First, we need to calculate the mole fraction of water in the solution. Since the solution is 66.0% aqueous, the other 34.0% must be sucrose.
To calculate the mole fraction of water, we can use the following equation:
mole fraction of water = moles of water / total moles of solute
Since we know the mass percent of sucrose, we can assume we have 100 g of solution. The mass of water in the solution can be calculated as follows:
mass of water = 66.0% * 100 g = 66.0 g
To find the moles of water, we can divide the mass by the molar mass of water (18.015 g/mol):
moles of water = 66.0 g / 18.015 g/mol = 3.662 mol
The mass of sucrose can be calculated as:
mass of sucrose = 34.0% * 100 g = 34.0 g
To find the moles of sucrose, we can divide the mass by the molar mass of sucrose (342.30 g/mol):
moles of sucrose = 34.0 g / 342.30 g/mol = 0.099 mol
The total moles of solute in the solution is the sum of the moles of water and moles of sucrose:
total moles of solute = moles of water + moles of sucrose = 3.662 mol + 0.099 mol = 3.761 mol
Now, we can calculate the mole fraction of water:
mole fraction of water = moles of water / total moles of solute = 3.662 mol / 3.761 mol = 0.974
Since the solution obeys Raoult's law, the vapor pressure of the solution is proportional to the mole fraction of water. Therefore, the vapor pressure of the solution is 0.974 times the vapor pressure of pure water at 75.0 °C.
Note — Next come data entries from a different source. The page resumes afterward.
Known rows, with every step that occurs
R/H: [-16   5 -10   2   8  -8  13  21  23  -2 -10  -7 -19 -13 -19  -4  26  -2
  14 -14 -11 -20 -35]
H/N/S: [ -9  10   6  -7   3 -11   1 -40  12  30  28  18   8  30 -23 -52   8   8
 -20  16   6  -9   0]
W/R/H: [-10  15 -23   1  27  -7   0  36  19  12 -21  25 -16  20 -41  -2  45 -14
  29 -21  -8 -22 -35]
H/N/S/R: [ -2  20 -12  28  20 -13 -10 -19   0  27  -3  40  12  43  21  -9  24   1
 -40  22  36 -14  -8]
Q/R/W/N/S: [-19 -22  21 -20 -24 -26  -7  -4   3  63  -9  -3  20  16 -26 -17 -20  -3
   2  20 -36   5  -4]
N/Q: [ 12 -11   6   1 -14 -44  27 -27   3   5  10 -24 -15 -25 -23  -6 -16 -17
  -7  -3  11  23 -17]
R/U/N: [-29   0  -7  14   2  67   0  -7 -12 -28   2 -12 -17  -3  23  18 -15  31
   1   7 -13  15  34]
W/N/Q/R/H: [ 19 -27  -1   2 -17 -22   0  48   0  -1  -9  -9  -4 -53  -7  10   6 -17
   5 -18 -10  -8 -12]
H/R/U/N: [-40  32 -17  15  -2  75   4  -3  -8 -36  29  -5  -9   2  63  17  -9  16
   1   0   2  17  48]
U/N/W/R: [ 23  13   2  -9  23  28 -25  14  14  -6 -24  35  -9  37 -24 -16  35 -18
   3  -9   9  17   9]
R/H/N/Q: [ 12  -7   0   0   6 -17  28   8   6 -23  26 -19  -6 -46  -1 -25   2  -3
 -13  -7  22 -11  -3]
H/R: [-34  44 -21   1  -3   0  10 -17  15 -16  38  -4  -9  19  50   4   7 -22
   0 -11  17  20 -12]
N/W/R: [ 29  12   5 -17  20 -18 -11   0  14  -1 -19  31  -3  43 -52 -29  32 -31
  15 -12  16   0 -16]
K/R/H: [ 15   7 -36  19  18  -5  -4  18  10   4  15   0 -14  -5   9  34  20  11
  21 -28 -19 -26 -32]
H/R/W/N/Q: [-21 -17  10  -7 -19 -17  43  10   5  12  16 -45   4 -38  12  -2 -32 -32
   5  -4   1  22   0]
R/W/N: [-51 -38  13 -10  -1  22  16  27  15  19 -23 -49  -1  -9 -10   9 -22 -13
  18   1 -40  11 -24]
W/N/S/R/H: [-13   2 -13  39   4 -12   9  31  17  46 -26  30  -8   2 -18 -11  42 -15
  -4  -5  18 -39 -18]
U/N/S: [-20  12   1   9 -12  11 -12 -29  16  48   6  21 -10  29 -18 -21   7  15
 -21  18 -11  22  14]
R/W/N/S: [-37 -16  20 -14 -18 -19  14 -13  17  71  -4 -11   6  17 -45 -34 -15  -7
   9  15 -27  -2 -10]
Q/R/U: [ 10  -3   2 -10 -13  -5 -14 -20 -35 -33   4  -6  11   1  11  24 -33  21
  18   5 -14  -6   6]
K/N: [-22  -6 -12  -4  -2  20 -18 -21  25  -2  -6 -12 -27 -11  -9  57  22  37
 -11 -28   5  22 -24]
Q/R: [ 18  -9   1 -16  -9 -17 -37  -1  -8 -16 -12  -1   6   3  24  40 -10   5
 -13   5 -26  30 -27]
S/R/W/N/Q: [-10 -35  11  10 -11 -24  33  16  -2  21 -16 -37   3 -37   5  12 -26 -25
  -7   4   4  14  -9]
W/R/U/N/Q: [  4  -4  -4  13  -2  16  18  -6 -19  -7   9  -3  -9 -15  -5   6 -16   0
   2   1  13  17  38]
N/S/R/W: [-26  25   7 -15  14 -30  -6 -16  -2  39 -26   2  26  40  34  21  -8   8
  -8  39 -14   7 -26]

Rows
[ 22  11   8 -14  22  12   5 -12 -19 -40  12  19  15  32 -32 -41   0  -2
  28  -6  23 -38  24] : H/N/W/R/U
[ -8   9 -11  30   9   1  10 -24 -27 -21  -9   2   1  19  19  21  -9   9
   7   8  24 -24   1] : S/R/U
[ 30  11   3 -22  34   5 -14   8  10 -22  -5  33  10  39 -32 -39  34 -21
   2  -8  23  -8  -4] : H/N/W/R
[  8 -42   2   1 -14 -20  29   6  -5  24  11 -45   3 -37   1  22 -41 -14
  10  -7 -16  14  -8] : K/R/W/N/Q
[-11  18   0  -5   7 -14   4 -13  16  30  26  23   5  17 -26 -57  23  11
 -10   8   6 -30  -2] : R/H/N/S
[-27   9 -17  14  19  69 -10   7 -15 -16  -6  11 -13  23   3  19   0  20
  14   4  -9  13  32] : W/R/U/N
[-10  16 -20  33  22  -9   4  31  13   1 -29  13 -11   0  15  20  41  -8
  -4  -9  15 -27 -35] : S/R/H
[ 16  -3 -10  -2  19 -17  27  21   1 -14  21   4  -1 -22 -15 -24  16 -14
  -5 -11  24 -12  -2] : W/R/H/N/Q
[ 51   7  23 -28   8   6 -20  21  12 -56   6   7  19 -27  15 -42  21  -3
 -15  -8  17 -25   7] : Q/R/H/N/W
[ 41 -16   7 -14 -22 -48 -18 -10 -19 -11   1  -8   7 -24  17  31 -25  -7
 -17   5  -5  35 -13] : N/Q/R
[  9   1  -8  -9  -1 -18 -21  35   4 -12 -14   4  -3 -18   9  25  15   3
   7  -9 -23  -9 -29] : Q/R/H
[-12  10 -20  -3  44  30  -2  39  11 -25   7  18  -1  12  -3 -20  40   1
   3 -11   5 -26 -15] : W/R/H/N
[ 23   6  25  -6  -8  43  -3 -13   3 -41  -2  -8  -4 -12  -1 -28  -4  10
   1  -1  12  -2  41] : R/U/N/W
[ 23   5  22  -9  -4  37 -14  -2  21 -28 -11  -4  -9 -11   4 -24  14  -2
 -18  -3   9  19  22] : U/N/W
[ -4   8 -11 -23  20  -6 -11 -11  -8   5   8 -33  16  20  50  59 -32  22
  21  11 -51  16 -35] : K/R/W
[-11  27 -17  37  11   7  -8  24  15  31 -22  38  -9  10  13   3  46   3
 -18   5  13 -23  -5] : U/N/S/R/H
[ 33 -16   3  -6 -19  -3 -29   7 -18 -18  -4  -6   4 -31  43  42 -20   5
 -31   9 -11  50  11] : U/N/Q/R
[-23   9 -16  38  14  68  -8   1 -19 -23 -14   3  -8   6  48  36  -2  26
 -16  14   6   8  34] : S/R/U/N
[ -5  14  -5  12 -18  20  30 -14 -14 -25  38 -19 -10 -31  37   3 -25  -1
  -7   0  23  24  48] : H/R/U/N/Q
[ 32 -11  10  -7 -24 -32   0 -25 -42 -31  15 -14  15 -23   3  18 -44  10
  14   5   0  -1  19] : N/Q/R/U
[-46   8  11 -13 -22 -13  19 -12  18  63  16  -4  11  20 -13 -34 -11 -17
  10  10 -15   2   3] : H/R/W/N/S
[  7  13   2 -10  -2 -19 -14  -5   6  21  21  30  16  11 -11 -39  18  14
 -18  12  -2 -24   3] : Q/R/H/N/S
[ 40 -19   1 -16 -27 -32 -33  -9 -12 -14   0  -5   1 -39  21  66  -9  18
 -24 -12   2  39  -7] : K/N/Q/R
[ 42   1  27 -14 -14  34 -26  -4  -9 -49  -5   0   6 -16  25 -12 -10  14
  -7   3   6   7  47] : Q/R/U/N/W
[ -4  18  -4  27   0 -20  10 -42 -26  15   2  26   8  35  -8  -7  -7  10
   3  17  25 -34  14] : N/S/R/U
[-27 -43  15 -20  -9  14  -9  36   0   9 -26 -39  12 -16  17  30 -28  -5
   9   6 -49  20 -20] : Q/R/W/N
[ 21 -33  10   2 -30 -14   9  -8 -38 -22   7 -20  10 -34  -7  10 -46   2
  17  -2  -3  -9  25] : W/N/Q/R/U
[ 22  11   9 -12  10  -3   3 -20 -15 -22   0  17   3  31 -50 -30   1  -7
  39 -10  16 -30  18] : N/W/R/U
[-25 -25   9  12 -27 -18  13 -20  22  71   1   6 -10  16 -67 -46   3 -16
   1   0  -7  -5  -6] : W/N/S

The vapor pressure of pure water at 75.0 °C is given as 380 torr. Therefore, the vapor pressure of the 66.0% aqueous solution of sucrose is:
vapor pressure = 0.974 * 380 torr = 370.47 torr
To convert torr to atm, we divide by 760:
vapor pressure = 370.47 torr / 760 torr/atm = 0.487 atm
Therefore, the vapor pressure in atm of the 66.0% aqueous solution of sucrose at 75.0 °C is approximately 0.487 atm.